The Peoples’ Friendship University of Russia is not a technical university, but it has many nice mathematical courses. As a result, I got a solid mathematics background but lacked modern computer science courses. I compensated for that by enrolling at Yandex School of Data Analysis.
My favorite Math classes are all connected to statistics because I love the idea of making decisions based on data. Notable courses included probability theory, introductory statistics, and financial mathematics.
On Getting Into Computer Science
During the third year of my bachelor’s degree, I started to think about my future jobs. I searched for different options from different companies. Finally, I decided that I need to go to Yandex because it’s one of the best IT companies in Russia. I figured that I lacked experience in computer science and programming because I didn’t participate in any programming competitions or work on any programming projects. Therefore, I started to think about getting more experience and becoming a better engineer to at least have a chance within Yandex.

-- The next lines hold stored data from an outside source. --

There are 3 nested groupings, the coarsest first. Each group lies inside one group of the grouping before and may be the whole of it. The rows also spread widely along 11 directions, which tell nothing about the answers.
(in the rows, 128 means zero)
Some rows, each with its group in each grouping after it:
[166 100 119 139 171 156  95 159 147 149 120 123 180 141 158 105 107 105
 119 129  76  93 137 103 179] -> Z_542 Z_428 Kemu
[215  99  88 147 110 150 146 118 121 128 130 147 121 101 121 128 129 129
  89 149 143 166 174 103 128] -> Z_191 Z_396 zug
[140  92 154 119 113  95  99  80 177  83 137 131 152 100 132 113 116 113
  37  94 193 116 126 141 166] -> Z_191 Z_962 tima
[140 122 139 141 152 131  91  82 132 139 147 121 159 127 133 140 149 112
 102 129 134 107 117 126 154] -> Z_191 Z_396 Tepe
[160 138  77  95 142 145 131 144 120 151 117 173 119 166 155 133  97 125
 156 146 123 116 127  83 129] -> Z_280 Z_56 zozi
[140 132 108  88 134 100 161 105 118 124 116 164 111 143 135 136  93 130
 117 125 176 116 136 117 155] -> Z_191 Z_962 fodos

I figured out that they have some Master’s programs, so I prepared really, really hard for it. I spent three months studying whatever I needed to attend school. This is a competitive program to get into, and I thought I had a tiny chance because I was not from the best technical university. But I decided to try anyway. It worked out for me. I was super happy. This is my second best decision in life.
In 2010, Yandex had only two programs: one on data science/analysis and one on computer science. I thought that I needed to focus on the engineering courses, so I went for the computer science program.

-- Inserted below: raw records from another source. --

The rows come from 4 hidden closed curves, with some noise, and rows from the same curve form a group. Each curve winds through 8 dimensions. The rows are also pushed far along 5 directions, which tell nothing about the answers.
Known rows, each followed by its group:
[  8 -15  -2  -6   6   8   3   5 -13   5 -13  -2  10  -6   3 -10   3  -8
  -8]  dom
[  8   2  -5   2 -13   5 -13 -23  10  -4 -11   0  15   7   3 -10 -14   2
  -5]  dom
[-21 -26  29  -6   6  19 -14 -11   5 -20   5  16 -15 -10  11  22   6 -22
   5]  tasa
[ 14   5 -20  18   5 -12  15  24  -8  17 -10  -5  12  -4  -2 -12   3   6
  -9]  tasa
[ 18  -9  -3   5   7   7 -16  -3  11  -4   6  -8  -2  -9  -6 -14   3   2
  -5]  dozun
[ 12 -11   2   0  10  13 -17  -5  19 -16   7   0  -5 -18  -7 -31 -10  18
 -10]  dozun
[ 27  10 -20  10   6   7  -2   2  -3  11 -14  -4   9  -9   4 -30 -14  21
  -3]  dozun
[  7   9 -17   9   5  14  18 -16 -16  16 -17 -26  26  18   9  -6  -9  -5
  -9]  koso
[  2   7  -4 -13  -9  29   0 -32   1 -15  -4  -5  16   6   4  -6 -35  17
  -6]  dom
[-22 -10  23   0  -6 -15  23  -1 -10   3   9  -1 -10   8   4  31  16 -22
  12]  dozun
[  0   2   2   6  17   0  21   0 -10   5   2 -10   1  -1   1  -1   2   0
   4]  dom
[ 17 -40  -4  -2   5 -15 -20  35   2  14 -14  22  -3 -26  -6  -3  25 -24
 -14]  tasa
[ -8  14   6  -1  -3  11   1 -11   6  -5  14  -2  -1   2  -2 -11  -3   9
   1]  dom
[ -5 -15  -6  -6   4  10  14   5  -7  -3   2  -9  17  -1  -4  -1  -8   1
  -9]  tasa
[  9  -6 -10  -5  10   3   5  -3  -5   3 -10 -18   0  -1  -5  -3  -8   7
 -14]  tasa
[ -7 -15  15 -20 -18  -2 -16  15   3   1   4  23 -20  -7  -7  -5  27 -18
  -2]  koso
[  7 -12   6   2 -12   7 -16  13   6 -16   4   1 -18 -16   4 -12  -2  14
  -1]  tasa
[  9 -10  -8 -12  -9   0  -4   2   4   8  -3   1   2   3 -12 -14   9  -7
 -12]  koso
[-10 -27  25 -16  13  35   1 -26  10 -32  20   1 -15 -10  -8   9  -8  -8
  -9]  dom
[-11  -5  16 -29  -7  21 -15 -23  14 -32  17   9 -19   0 -11   7 -15   7
   0]  dom
[  9 -27  -1 -22  -4  49 -18 -39  -1 -16 -13  -8  23  -1   6 -10 -28  -5
 -19]  dozun
[ 19 -16  -6 -10  12   8  -6  -8  14  -6  15  -7  -8 -17 -14  -3 -14  12
  -5]  tasa
[ 15 -20 -12   2  22  -2   8  11  -9   6  -7  -6  13 -13  -1  -8  -7   4
  -3]  dom
[  7  -9 -11   2  11  27  -2 -15   1   6  -4 -17  21  -1   1  -8 -12  -3
 -17]  dozun
[ -1  -8  -1  -4  -6 -21   5  21 -12  22  -9   4  10   0  -2  -5  19 -14
   1]  koso
[-14 -12  13 -12  -8  33  -1 -20  -5 -13  -9   7   5   3  10   6  -8 -13
 -10]  koso
[ 11  16  -6   4   0 -11  -6   9   2  -4   8   9   1 -11  -6  -1  -8  22
   7]  dozun
[  1 -21  12   3  10   3  -4  -7   9 -16  17  -4   7 -18  -6   5  -8   2
  -3]  dozun
[ -2 -19   6  -6   2   8   3   1  -8  12   4 -11   9  -3   0   1  13 -20
  -5]  dom
[-21   8  10  -4  -9 -19  -4  11  -3   6  -4  15 -12   8   9   8  12  -7
  17]  dozun
[ 20 -22 -16  -8 -11   3 -25   7   3  14 -28  12  12  -4   0 -18   6 -18
 -19]  tasa
[ -2 -23   9 -13  -7  -1 -23  23 -11  12 -22  20 -13 -10  12  -6  27 -26
   2]  dom
[-13  37  -2  -5 -12 -20   5 -11  -4  15   2  -2   0  30  -1   8  12  -6
  18]  tasa
[  9  -2 -21  -7  -6  25  -7 -27   4   2 -26  -4  20  17   3  -6 -20  -7
 -25]  koso
[ 20 -20 -20  -5   5   6 -13  -8   3  -1 -20  -4  18   2  -2 -11 -15  -1
 -13]  dom
[  4  14   3   4  -7 -20 -13  20  -1  16   5   4 -11  -5  -4  -7  27  -4
   6]  dozun
[ 16  -7  -5  -1  -7   9 -17   7  10  19 -16  17 -16  -9   0 -19  17 -15
 -16]  dom
[  5   4 -11   3   8   8  11  -3 -12   8 -14  -5  13   1   7  -1 -12   3
  -6]  koso
[ -6 -12  -8  -8   3  13 -11 -14   3   6 -15   7  11   8   5   5  -5 -18
  -7]  tasa
[ 10 -25 -14   4   7   3  10  -1  -4  17 -12 -19  25  13  -8  -2  17 -32
 -23]  koso
[  6 -17   5   0   6  -6   3  -5   6  -1  12  -2  -2 -12  -7  18  -5  -3
   0]  tasa
[-12 -24  10  11  18   4  19  -4  -5  11   4  -7  17  -8   8  12   1 -18
  -1]  dom
[ -6  -3 -11  16  17  -8  19 -14  -2   7  -5 -23  35  20   6  17 -10 -16
   2]  koso
[ -5   5  -2  -7 -16 -14   4   9  -6  23  -9   3   7  15  -2  -8  25 -21
  -2]  koso
[ -4  19 -14  12   3 -23   1  20   2  20 -12   6   2  15   4   2  13 -10
   3]  koso
[  0   5  10 -18  -1   8  -5 -13   0 -33  17   1 -11  -6 -14   4 -18  26
   5]  koso
[ -7  29  10 -16 -25   2 -21 -16   8 -24   3  18 -25  10  -3   6  -8  18
   9]  koso
[-20  -1  12 -17  -9  -5 -11  16   0   5   2  23 -23   0   2  11  17 -12
   6]  dozun
[  6  -2   2  -9  -9  21 -14 -28   5 -14   3  -1  14  -1   0   5 -20   3
  -6]  dozun
[  7  11 -32  15   5 -23  13  19  -7  24 -19 -21  10  11   2  -6  -8  17
  -9]  tasa
[-27 -24  18 -19  -5  20  13 -17  -9 -11  10 -10  14   9   4  23  -5 -19
  -1]  tasa
[ -5  12  -3   3  -2 -31   8  16 -11  -1  -4   4   1   7  -7  18   9   2
   3]  koso
[-10 -20  14   3  16  12   9  -7   1  -4  10   3   1 -17   6   7  -8  -3
   4]  dom
[ -9  15  13   1 -21   4  -8  -1 -12   5 -16  17  -8   6  20  -2  10  -8
  11]  dozun
[  7 -14   2 -10   2  17  -4  -6   1   6   9 -10   3  -8  -5 -11   2  -4
  -6]  dom
[  9  40 -11  17  -1 -25   7   8   4   0   9   0   4  13  -6 -12   3  21
  17]  tasa
[ -4  -4  -5  -1   5  -3  14  -1   4  -4   3   1   1   4 -10  15  -5  -1
 -10]  dozun
[ -4  13 -12   3  11 -18   7  17  -5  15  -3  -3   1   4  -1  -8   3  10
   8]  dozun
[ -5 -24   3   1  18 -11   2  18   5 -20   6  13   1 -14 -11  19  -1  -3
  -7]  koso
[  2  12  -8   2  10 -10  14  -9   3   3  12   3  14  -2  -7   8 -18  13
   9]  tasa

New rows. What belongs after each?
[ -2 -35  -2  -2   3   4  -1 -12   5  -4 -17  -1  24   2   1   4  -8 -20
 -20]  dozun
[ -5   6  19 -12 -13  25 -16 -11   2 -31   4  23 -19  -8   8  -3 -14  16
   9]  dozun
[-15   6  17   7   5  -9   3  19   1  11  13  16 -14 -15   6  -5  18  -2
  13]  dom
[  5   7   2  -4 -10   7 -18   0   1  -7  -1   7 -12   6   0   6  13  -8
   2]  dozun
[-28   5  14   8  -2   5  25 -24  -9  -1  10 -20  25  22   4  20   1 -18
   2]  dom
[-25   8  16   1  -1  -5  27   7  -9 -12  25   1  -1  -4   0  18  -8  14
  14]  tasa
[ 22 -22 -15   7  25  -2   1  19  -3  12 -10   0   7 -22  -1 -20  -1   4
  -7]  dom
[-32   1  31 -11  -4 -12   6   7  -9  -5   9   7 -27  -2   5  30  14  -8
  12]  tasa
[  7 -22   6   1  13 -18   1  20   4   4  14   8 -10 -23 -11  15  10  -5
   3]  tasa
[ 11  -3 -10 -15  -4   9 -17  -6   0  -5 -16   6   0  -2  -3  -3 -13   5
 -11]  koso
[-10  13   1   5   1   7   1 -12   0   4  -4 -11   9  12   6 -13   1  -1
  -4]  dozun
[ -4   8   3  12  13  -1  10 -11   8 -15   7  -3  -7   1  -2  17 -12  10
  -1]  tasa
[-11 -11  16 -14 -12  16  -5  -9  -5   6   7  -3  -4   1   4   4  15 -21
   2]  dom
[ 29 -20 -21  10   8  -9   4   5  -8  25 -14 -20  31  -3  -5 -17   5 -11
 -14]  dom
[  9  13 -13   6   5 -13  -2  17  -8  21 -11   3  -5  -5   7   1   2   6
   8]  koso
[-11  -2   7  10  14   0   9   3   0   5   1   1  -4   0   4   4  12 -13
   1]  dom
[  2  13  -7   6  -9 -22   8  12 -22  36 -18  -5  18  13  11  -7  23 -19
  10]  tasa
[-16  34  10  12 -14  -8   1 -17  -4  15  -9   1 -12  25  20  17  13 -13
  18]  tasa
[ -7   6   7  15  19 -16  15  22  -1  12  17   7  -7 -19   2  -5   8  10
  15]  dom
[  6 -14  -8  -6   2   9  -7 -15  14 -15  -7   3   8  -2  -7 -10 -23  10
 -14]  dozun
[-10  -8  23   3  16  -3  13  -6   8 -23  38   9  -5 -30  -2  13 -26  29
  22]  dom
[ 19   2 -20  -8  12  -5 -21  21  11  -1 -13  14 -18  -9 -17 -23   6  13
 -14]  tasa
[ 14  17 -24   8   1 -21  11  16   1  23  -6  -1  -4   7 -11  -1   6   7
  -6]  dozun
[ 17  32 -16  -4 -26  18 -10 -27  11   8 -12  -5  -2  26  -2 -28  -3   4
 -10]  koso
[ 15 -27 -13  -7  10  11  -6  -8   2   8 -10   6  29  -5  -4  -4  -8 -18
 -13]  tasa
[ -7  19   9  -5 -12  -7   2   4  -7  19  11  -3 -10   3   3  -4  17  -2
  14]  dom
[-20  13   4  28  13 -30  33   1 -11  11  -3 -13   8  18   6  39   9 -16
   6]  tasa
[  4   4   3  -4   2  -4  -5   8   0   3   8  20   4 -13  -2  -8   1   4
  12]  tasa
[-21  23  10   1  -8 -24  15   7  -3  12  15  -3 -24   4   6  25   2  13
  21]  tasa
[ 14  19 -12  -4  -6  11 -12  -7   3 -14  -1   2  -7   8  -7  -5  -5  13
  -1]  dozun
[  6  13  -9  18  16 -18  16   8  -3 -11  14  -4  11  -3  -7  18 -14  21
  13]  dozun
[ -6  31  -6  15  -7 -16  25   6  -9   2  14 -17  10  13   3  -4  -6  23
  18]  tasa
[ -8 -27   6  -2   8  17  -2  -2   0   0   1  -3  15  -4  -2  -6  10 -22
 -16]  dom
[ -1 -25  -1  -2   3   2  -3   2 -12   9 -11  -7  29  -1   0  14  10 -30
 -13]  dozun
[ 25   7 -24  -4  -4  26  -1 -33  14   1  -3 -22  13  18 -12 -23 -17   8
 -21]  koso
[-10  -7  13 -19   1   7  -5   4   6 -11  21  14 -10 -15  -4 -11  -6  12
  12]  koso
[ 10   0 -10  11  24  -6  18   7  -4 -19  17 -11   9  -5 -16  14 -10  16
   2]  dozun
[  1 -39  12 -10  -6   5 -10  10   0   2 -11  13 -18  -9   1   6  23 -31
 -10]  dozun
[ 20   6 -19   6  13 -10   1  12  -3   5   4  -5  19 -12 -11  -8  -9  18
  -4]  dozun
[-19  -7  21 -33 -23  30 -23  -9   4 -16  10  15 -21  -1   5  -3   2  -3
   5]  tasa
[-17  15  20   1   7 -16   4  24  -6 -28  29  26 -16 -21  -5  26  -2  23
  27]  dozun
[  7   4  -3 -13 -15  13 -17 -12  -1   4  -7  -8  -4  15  -3  -6  14 -16
  -9]  dozun
[  8  -8 -10   5   0 -27   2  17  -9  39 -15  -8   4   8   0   9  30 -30
  -2]  tasa
[-13  -3  10  -3  -2  10   2   2 -12   2  -9  10   0  -2  12  11   2 -11
   2]  koso
[ -3   2  -2  -4  -3  -4   5 -16  -4 -15  -4  -6  11  14  -7  20 -11   2
  -6]  koso
[-11  12  -5  -4 -16   8  13 -11 -11  10  -7 -12  16  21   7   1  -4  -4
  -2]  tasa
[  3  -4  -5 -17   1   7 -24  20  10   9   0  19 -14 -11   0 -31  10   2
   4]  koso
[  9  13 -12  11   5   0  12   7   3 -14  14  -7  12  -3  -6 -17 -17  30
   4]  tasa
[  5  -8   3  -8  -1  -8   1  10   0  -5  11  10  -3 -17 -11  -8  -3  16
   3]  koso
[ 12  -3 -19  -2   1  -3  -4  -2   5  22 -12  -7   0   3  -2   0  -7   1
 -11]  tasa
[-21 -23  19  -3  -3   0  12 -11 -15  10  -3   4  30   6  12  25  11 -41
   7]  tasa
[ -1  25 -11  24   4 -29  18  20 -12  45 -13  -4   6   9  11 -10  22  -8
  11]  dom
[ -2 -13   9   4   3   4  15   3 -10   3   5  -6   1 -11   5  10  -2  -2
  -1]  tasa
[ -3  -3  -7  10   5 -26  16  26 -11  25  -1 -16  -3   0   2  12  12  -1
   3]  tasa
[-12  -5  19  -4   4 -15  20   7  -5  -6  21   1 -17  -8  -6  15   7   4
  16]  dozun
[ -3   5  15  10   7 -14  -2  10   8  -6  22   0 -14 -13  -4  -3  11   9
  14]  dozun
[ 11 -20  -6  -2  17   4   8  -3  -2  -2   7   1  28 -13  -6  -4 -13   0
  -1]  tasa
[-19  19   7  -1 -14   0  10  -5 -13  -5   3  -9   1  21   8  19   4  -3
  13]  dom
[ -9  -8  12 -30  -1  11 -19   2   8 -16  12  20 -20  -8 -11  -2   5  -1
   1]  tasa
[  1  15   1   5  13  -1  21  -7  -2   3  10 -10  -5   3  -6  -3   0   7
   1]  dom
[  8   3  -9  11   8 -10  -1   9  -1  -6   2   4   4  -4  -3  11  -3   6
   6]  dozun
[-10  36   6  -9 -38 -15 -24  15   0  26  -9  12 -47  11  17  -5  25   3
  18]  tasa
[ 13  -3 -19  23  26 -13  20  24  -3  10  -5  -8  18  -7 -12  -6   4   3
 -17]  dozun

On Working as a Software Developer
This first job working at Rambler was very stressful for me. I wasn’t sure that I was good enough to start my career as a software engineer. My previous internship has been in data analysis, and I was worried about my engineering skills. My first big task was to work with distributed systems. I had to learn how to write MapReduce jobs, write Hive queries, use distributed filesystems, and other similar things. I was so scared that I would break something.
Eventually, I figured out that it’s okay to learn on the fly while working. If I want to stay in this profession for a long time, I need to be comfortable with this learning process.
I still remember everything that I have learned about distributed computation. In the beginning, I was really scared to run distributed MapReduce jobs. If something went wrong, the whole cluster would break, and everybody would know that’s my fault. But later on, that process became more experimental, and I enjoyed it.
On Building E-Commerce Recommendation Systems at Yandex
After finishing Yandex School of Data Analysis, I knew that Yandex would be my home company. I love the Yandex culture; even while working at Rambler, I still communicated with people from Yandex. So when they went through challenges and problem statements in recommender systems, I was so happy to join.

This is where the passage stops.